Die großen Ohren des weißen Kaninchens wechselten immer wieder die Richtung und lauschten, was überall gesprochen wurde. Lennerd bekam daher nur am Rande mit, dass Viola versuchte alles unter ihre Kontrolle zu bringen, bis Gilligan eintreffen würde.

Ein abfälliges Schnalzen verließ Lennerds Lippen. Fünfzehn Jahre war die finale Schlacht gegen den Weltenfresser jetzt her und Viola spielte sich immer noch auf, als sei sie befugt, andere zu bevormunden. Es nervte Lennerd nur noch. Er hatte verstanden, dass Viola ihren Sieg über den Verschlinger unzähliger Welten anzweifelte, doch langsam glaubte er, dass es mehr Wunschdenken als Vorsicht war. Viola und ihr Team jagten hinter jedem geflüsterten Gerücht her, das von der Rückkehr des Weltenfressers sprach. Doch alles, was Lennerd und die anderen je gefunden hatten, waren erstarrte Überreste, die wer weiß wie alt waren.

Bald war es nicht mehr zu ignorieren. Violas Ruhm verblasste mit jedem Tag, der sie von ihrem glorreichen Sieg davon trug, ein wenig mehr. Bis man ihre verbohrte Suche nach einem Beweis für die Rückkehr des Weltenfressers nur noch belächelte.
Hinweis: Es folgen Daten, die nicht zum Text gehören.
A small network was shown many inputs. Here are its activations along a few directions, one row for each input.
In each table, some parts of the input vary, and every possible input appears once, in random order.
Descriptions start from the smaller parts, as in this example, which fits no table here: values(2) and (point or line(9) or (line(4) and ring(5))).
Shared parts are said once, and a part with two or three values counts as separate values.

Other details of the inputs shift rows strongly along two fixed directions, in all tables alike. That doesn't count.
These rows show it; all are for the same input, with only those details redrawn:
[ 39   5 -35 -23 -11   4  44 -18 -47   3 -12 -30]
[-57 -22  32  29  25  17 -47 -16  37  12  13  13]
[-16  55 -15  -7   0  38  12  -3   8   1   3  36]
[ -1 -54   7   9  11 -11 -10 -28 -16  12  -2 -42]
[ -7 -25   2   5   9   3  -5 -21  -8   9   0 -20]

A family of inputs:
x1: [ 29  61  -5   5 -22  31   0  35  50 -19  19  17]
x2: [ -9 -20  47  36   1 -12 -44  15  89   3  30  11]
x3: [-13  57 -16 -13 -16   8  -9  30   9 -15 -20  43]
x4: [-19  49   4  -7   4  12  38  10   4  -9  21  53]
x5: [ -8 -57  20  11  15 -16   1  -8 -28  -8  15 -41]
x6: [  7 -67  21   9  19 -39   9  10 -10  -5   1 -21]
x7: [ 36 -37  10   9 -16 -47 -39   9  21  -7  15 -57]
x8: [ 33  15 -42 -36 -17 -24  27 -20 -53   4  -9 -26]
x9: [ 60   1 -23 -21 -23 -14  45 -11 -33  20 -28 -11]
x10: [ -1 -35  11   7  17  -4  -1  23 -12 -19   1 -16]
x11: [ 42   1 -30 -25 -12 -18  58 -25 -38  13 -11 -13]
x12: [ 17 -54  13  14   1  -8 -24 -14 -11  18 -20 -39]
x13: [-16  55 -15  -7   0  38  12  -3   8   1   3  36]
x14: [ -4  43  -5  -2 -12  15  23  26  24  -5 -21  56]
x15: [-17  55 -12 -19   3   4   0  39  -1 -26   8  44]
x16: [  3 -33   7  13  -2   0 -10  14  -1  -8 -26 -17]
x17: [-29  62  -8 -18  -2   6   6  15 -11 -18  23  41]
x18: [  5 -15   2  -3  -7 -22 -36  -9  -9  16 -16 -14]
What do these inputs look like to the network?
> values(3) and (point or ring(5))
The inputs of x8 and x13 match in every part but the values(3) part. If x17 is changed in the same way as x8 into x13, which row does it become?
> x5
Change only the values(3) part in x9. List by row number the other rows that result.
> x12, x18
Which other rows agree with x11 in the values(3) part? List them by row number.
> x2, x4, x6, x9, x14

A family of inputs:
x19: [ 33   3 -33 -26 -14 -23  35  -9 -43  -9  -4 -31]
x20: [ 49  -4 -26 -14 -13   6  37  -4 -38  -2 -16 -35]
x21: [-49  12  23  20  14  17 -54  16  36  -6   7  29]
x22: [ 38  -5 -22 -24  -8 -19  47 -11 -47   5 -11 -16]
x23: [-50  12  31  20  17  10 -34  -5  41   8  25  37]
x24: [ 21 -61  27  27  -3 -28 -25   7  41   1   0 -34]
x25: [ -3  66 -25 -12  -9  41  25  -1  12   7 -14  47]
x26: [-47   7  37  23  22  15 -33  16  34  -3  23  39]
x27: [  5  73 -12 -13  -9  37  12  20   0  -3   1  43]
x28: [ -9  68 -22 -18 -11  27  11  22  -2 -10 -15  48]
x29: [-50  16  20  16  11  15 -55   7  42  -3  17  24]
x30: [ 31  72  -8  -9 -26  12  15  38  35  -9   4  45]
x31: [-15  64 -18 -19  -5  19  26  27  -5 -19  -4  53]
x32: [ 29  -4 -33 -27  -9 -24  40  -5 -47  -7 -17 -21]
x33: [ -5 -21  -6  -3   0 -15 -16 -12 -11   8 -17 -14]
x34: [-47   7  34  21  15  19 -42   6  33  11   2  43]
x35: [-41  15  30  20  12  21 -48   1  42   8  23  29]
x36: [-11 -61  23  20  17 -14 -15 -15   9   1  18 -36]
x37: [ 27 -19   5   5 -15 -33 -17  24  22 -12  -4 -20]
x38: [ 44   0 -20 -23 -10 -14  42  -4 -44  -6  10 -30]
x39: [ 39  -3 -29 -18 -12  -7  50 -19 -33   0  -4 -32]
x40: [-10 -57  22  15  11 -20 -32 -25  -2  24  -8 -23]
x41: [ 46   1 -33 -17 -19   1  35 -24 -31   9 -14 -37]
x42: [-15 -49  12  13   5 -25 -44 -22   3  10  -2 -38]
x43: [-18 -66  20  19  19 -19  -9 -23   6  12  -3 -23]
x44: [ -2 -29  14   2   8 -15   7   1 -18   2  -1  -3]
x45: [ -4 -23   4   1   8 -16  -5  11 -15 -15   4 -17]
x46: [ -9  58 -14 -10  -2  35  41  18   5 -10  -3  52]
x47: [-18 -55  19  12  15 -30 -29  -6   0  -8  17 -36]
x48: [ 43  -9 -26 -16 -14   2  42  -8 -40   3 -27 -25]
x49: [  2 -29   8   9  10  -1  10   1  -6  -6   4 -17]
x50: [ -6 -50  22  17   7 -19 -38 -28   3  22   4 -33]
x51: [  3  71 -22 -11 -11  45  20   6  16  -4   7  33]
What do these inputs look like to the network?
> values(3) and (point or (values(2) and ring(5)))
Change only the values(3) part in x21. List by row number the other rows that result.
> x20, x27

Das Hosen tragende Kaninchen verschränkte trotzig die pelzigen Arme vor der winzigen Brust und betrachtete den großen und für sich allein stehenden Drachen in der hintersten Ecke des silbernen Konferenzsaals. Hätte man es nicht gewusst, so hätte man ihn für einen muskulösen Echsenmenschen mit Flügeln gehalten. Kein Zweifel, das war Diego höchstpersönlich. Lennerd wusste nicht viel über ihn. Niemand wusste das. Der mürrische Drache blieb gern für sich. Besonders nachdem sein Mündel vor fünf Jahren spurlos auf der Suche nach ihrem Vater verschwunden war. Daher wertete Lennerd seine Anwesenheit mit einem misstrauischen Stirnrunzeln.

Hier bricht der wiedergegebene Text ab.